Each row comes from the steps of one path. Every step used is in the known rows, and no mark comes twice. Write the path behind each row, first mark first.
Known rows
f, q, t, b, s: -0.990 -4.590 -0.302 1.044 1.334 2.605 4.758 -2.741 2.831 -3.739 -4.141
 2.148 0.807 3.103 -2.954 -1.782 -0.109 -0.434 3.186 -1.661 1.699 -6.016
 -1.424 -0.675
a, b, s, g: -3.767 -3.664 0.819 -0.336 -4.199 1.271 3.299 -4.925 -1.008 -4.286 4.559
 4.039 3.492 6.124 3.380 -1.193 -4.589 2.523 2.756 0.328 1.389 0.790
 2.658 2.034
a, b, n, g: 2.202 -1.468 -0.840 5.176 -0.248 2.187 -2.696 2.111 0.360 0.722 1.296
 0.291 0.967 6.357 1.574 -5.312 0.938 1.720 1.691 1.841 0.416 1.074
 -3.542 -5.360
s, g, q, t, a, b: 1.949 1.709 0.547 -3.629 -0.246 -2.472 0.697 1.454 -0.429 -0.050 2.927
 0.034 3.102 -1.581 -0.368 4.154 -3.557 -2.077 -1.898 0.752 3.827 2.159
 3.531 -0.385
b, n, g: -0.307 -0.258 0.531 4.427 0.217 1.591 -4.040 1.488 -0.032 2.066 0.003
 0.189 -2.832 2.310 2.009 -3.674 4.706 1.858 -0.573 2.822 -1.757 1.633
 -3.250 -1.422
b, s, g, q, t, a: -2.463 0.121 0.565 -5.441 0.779 -2.774 -0.982 -2.224 -1.832 -2.768 1.935
 1.532 0.290 -4.453 0.806 2.508 -0.856 -1.147 -4.207 0.029 -0.019 1.447
 5.225 5.542
q, t, a, b, n: 3.098 -3.223 -0.975 4.618 3.387 1.155 -3.764 0.585 0.984 1.045 -0.049
 0.019 4.462 1.885 -3.221 -3.111 2.242 -2.227 1.766 3.054 0.744 2.201
 -0.336 -3.352
g, q, t, a: -0.948 0.995 -2.142 -1.601 0.885 -3.467 -2.142 1.686 0.284 1.252 -0.547
 -1.364 -0.568 -4.522 -4.303 2.800 1.689 -1.558 -3.667 1.263 -0.065
 0.553 1.124 2.800
n, b, s, g: -4.017 -0.963 2.736 -1.026 -5.298 2.815 2.554 -3.651 0.083 -1.534 3.943
 4.922 3.311 2.182 2.485 2.193 -1.542 2.689 0.672 -1.885 2.214 -2.307
 4.781 2.655
n, g, q: -1.807 2.687 -1.689 -1.130 -2.616 -2.390 0.050 2.800 -0.734 0.734 1.069
 -1.292 -4.216 -0.302 -0.042 0.242 0.127 2.039 -3.335 -0.063 -0.226
 0.071 -2.103 0.895
g, q, t, f, h: 0.501 5.220 0.782 -1.478 0.987 -1.413 -2.537 -0.250 -2.676 2.364 1.971
 -4.214 -1.269 -5.242 2.471 0.745 1.592 -0.982 -3.076 -0.467 -5.754
 2.301 2.126 2.514
n, g, q, t, f: 1.803 6.144 1.112 -2.450 1.069 -2.960 -2.824 4.280 -2.055 -0.353 2.501
 -3.305 -5.308 -4.198 3.033 -1.812 1.955 -1.886 -4.294 -1.587 -6.086
 2.156 0.889 0.559
h, f, q, t, r: -1.713 -3.097 0.136 4.872 4.349 0.224 0.432 -0.578 0.142 -0.187 -3.310
 1.845 -0.582 1.078 -0.375 1.287 1.840 2.190 6.784 -0.654 3.062 -2.241
 -2.578 0.270
q, t, b, s: -0.444 -3.040 -0.004 -0.504 0.520 2.063 3.307 -6.043 1.345 -1.549 -1.782
 0.345 0.692 -0.688 0.077 -2.715 1.718 -2.467 3.550 -3.309 -1.319 -2.553
 2.027 4.144
s, g, q: -2.882 2.103 -0.133 -4.582 -4.705 -2.317 2.628 1.651 -1.836 0.662 2.479
 1.219 -1.322 -1.858 1.317 5.820 -3.063 2.022 -2.863 0.772 2.118 1.024
 1.775 2.754
s, g, q, t: 0.494 2.616 0.686 -4.725 -0.901 -3.788 0.688 0.052 -3.630 1.060 1.641
 0.434 -1.298 -4.440 2.020 6.286 -2.827 0.189 -2.985 1.028 1.893 0.709
 1.447 4.315
f, h, m: -3.197 1.124 3.183 2.919 -3.051 3.968 -1.416 -5.259 -0.435 6.179 -1.819
 -2.883 0.685 1.757 2.962 0.562 0.495 4.512 1.434 2.115 -2.992 3.829
 -4.291 0.364
b, n, g, q, t, a: 3.566 2.390 -0.847 0.579 4.498 -2.483 -7.004 4.908 -0.316 2.263 -1.384
 -1.924 -2.987 -4.123 -1.006 -1.704 4.804 -1.748 -5.028 1.137 -1.207
 1.528 -1.526 -1.826
h, f, q, t, a, b: 0.147 -2.399 -0.296 5.102 1.595 1.433 -1.240 -0.685 1.216 -1.540 -1.837
 -0.188 3.035 4.326 -3.786 -0.619 -1.482 -0.184 5.564 3.512 2.026 0.983
 -2.544 -4.169
a, b, n, g, q: 3.557 -0.274 -3.903 0.838 -0.392 -1.616 -1.483 5.958 -0.568 -0.122 0.719
 -0.176 -0.394 4.429 -0.830 -3.700 -2.127 2.273 -1.339 -0.660 1.495
 -0.564 -4.637 -6.451
t, b, s: -3.593 -3.284 -1.507 -0.278 -3.658 3.290 4.890 -4.513 3.144 -1.468
 -0.841 1.820 0.571 1.867 0.089 -3.288 1.355 -0.776 3.664 -3.567 -0.809
 -1.733 2.012 2.147
b, n, g, q: 0.857 0.973 -2.850 0.126 -0.158 -1.587 -3.364 5.186 -0.690 1.723 -0.590
 -0.553 -3.835 0.063 0.109 -2.153 1.575 2.325 -3.611 0.140 -0.532 0.030
 -4.004 -2.400
q, t: -1.590 -1.139 0.395 2.273 0.242 -0.627 -1.015 -3.874 -1.708 1.162 -0.044
 -0.696 -0.451 -0.868 -0.982 1.197 2.078 -0.218 0.814 2.689 -1.131 0.159
 -0.497 4.626

Write each row's path
0.124 0.634 0.729 -5.769 -1.621 -1.929 1.747 -1.478 -2.876 -2.181 2.067
 2.844 2.503 -2.537 0.965 4.107 -4.617 1.278 -2.597 -4.428 2.959 -4.207
 4.074 3.356 | n, b, s, g, q, t
-2.865 -1.720 1.080 3.713 2.267 0.949 -0.932 1.164 3.235 -0.348 -2.156
 0.463 0.879 0.891 -5.468 1.469 2.785 -0.094 -0.461 5.737 1.566 -0.815
 -1.206 -0.842 | f, q, t, a
4.879 -0.666 1.534 5.301 5.095 1.465 -6.100 1.395 1.151 1.257 0.800
 -1.320 1.878 2.834 0.106 -5.116 3.945 -2.230 0.451 2.686 -0.079 2.919
 -1.234 -4.655 | q, t, a, b, n, g
0.363 0.954 1.115 -3.423 1.658 -3.888 2.313 1.668 -1.614 1.091 1.577
 2.013 -0.988 -5.169 2.591 6.176 -0.281 0.446 -0.598 -3.266 4.881 -1.180
 3.416 4.233 | s, g, q, t, r
2.245 1.225 -1.553 -3.978 1.524 -1.490 2.265 -1.627 0.117 -1.839 -1.775
 -1.395 -2.994 -1.941 1.496 -3.154 0.078 -2.463 -0.789 -6.055 -1.143
 -3.854 0.393 1.993 | n, g, q, t, b, s
-1.804 0.322 -0.982 -7.463 -4.991 0.284 6.847 -0.793 1.172 -1.527 0.802
 2.640 -0.678 -1.310 2.744 1.729 -3.623 -0.093 -0.551 -5.052 1.779
 -2.083 4.249 2.064 | t, b, s, g, q
-0.007 -2.997 0.439 4.791 2.068 1.236 0.610 1.571 3.684 -1.592 -0.671
 0.607 4.687 5.041 -6.256 0.314 -0.881 -0.513 1.790 4.530 3.747 -1.218
 -2.067 -4.428 | f, q, t, a, b
1.875 6.009 2.818 -2.214 0.370 0.284 -3.256 0.039 -2.543 4.287 -1.549
 -5.722 -1.924 -4.376 3.672 0.124 -1.151 0.858 -2.643 -2.147 -7.590
 4.445 -1.521 -0.824 | g, q, t, f, h, m
-3.244 -1.342 -1.851 -4.697 -3.543 -1.084 2.812 0.281 0.348 -4.069 4.067
 3.072 3.316 2.602 -0.200 0.534 -4.858 1.106 -1.826 -1.083 2.581 1.273
 4.450 0.053 | t, a, b, s, g, q
-6.506 -2.442 1.776 -1.476 -3.898 1.306 1.662 -5.216 -1.575 -2.721 3.785
 3.801 0.209 1.869 3.826 0.356 -0.532 2.868 0.475 1.298 -0.898 1.494
 3.485 5.945 | b, s, g
0.286 -0.976 3.362 -2.959 -0.278 2.467 3.954 -6.811 -0.266 -1.075 1.124
 1.903 0.927 -1.166 5.122 0.581 0.179 -2.783 2.730 -2.901 -0.105 -0.569
 4.888 4.418 | q, t, b, s, g
-0.323 -3.160 -4.023 -1.933 1.651 -2.725 -0.103 -1.503 -0.299 -4.694
 0.537 0.569 3.555 1.002 -5.101 -2.518 -2.884 -0.977 -0.818 -1.382 0.557
 -1.291 1.579 0.808 | g, q, t, a, b, s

» **PROBLEM**: Beginning with the line holding "h, f, q, t, a, b: 0.147" and ending with the line holding "-1.733 2.012 2.147", write out the stretch of material above exactly; add no further lines.

» **SOLUTION TO THE EXERCISE**:
h, f, q, t, a, b: 0.147 -2.399 -0.296 5.102 1.595 1.433 -1.240 -0.685 1.216 -1.540 -1.837
 -0.188 3.035 4.326 -3.786 -0.619 -1.482 -0.184 5.564 3.512 2.026 0.983
 -2.544 -4.169
a, b, n, g, q: 3.557 -0.274 -3.903 0.838 -0.392 -1.616 -1.483 5.958 -0.568 -0.122 0.719
 -0.176 -0.394 4.429 -0.830 -3.700 -2.127 2.273 -1.339 -0.660 1.495
 -0.564 -4.637 -6.451
t, b, s: -3.593 -3.284 -1.507 -0.278 -3.658 3.290 4.890 -4.513 3.144 -1.468
 -0.841 1.820 0.571 1.867 0.089 -3.288 1.355 -0.776 3.664 -3.567 -0.809
 -1.733 2.012 2.147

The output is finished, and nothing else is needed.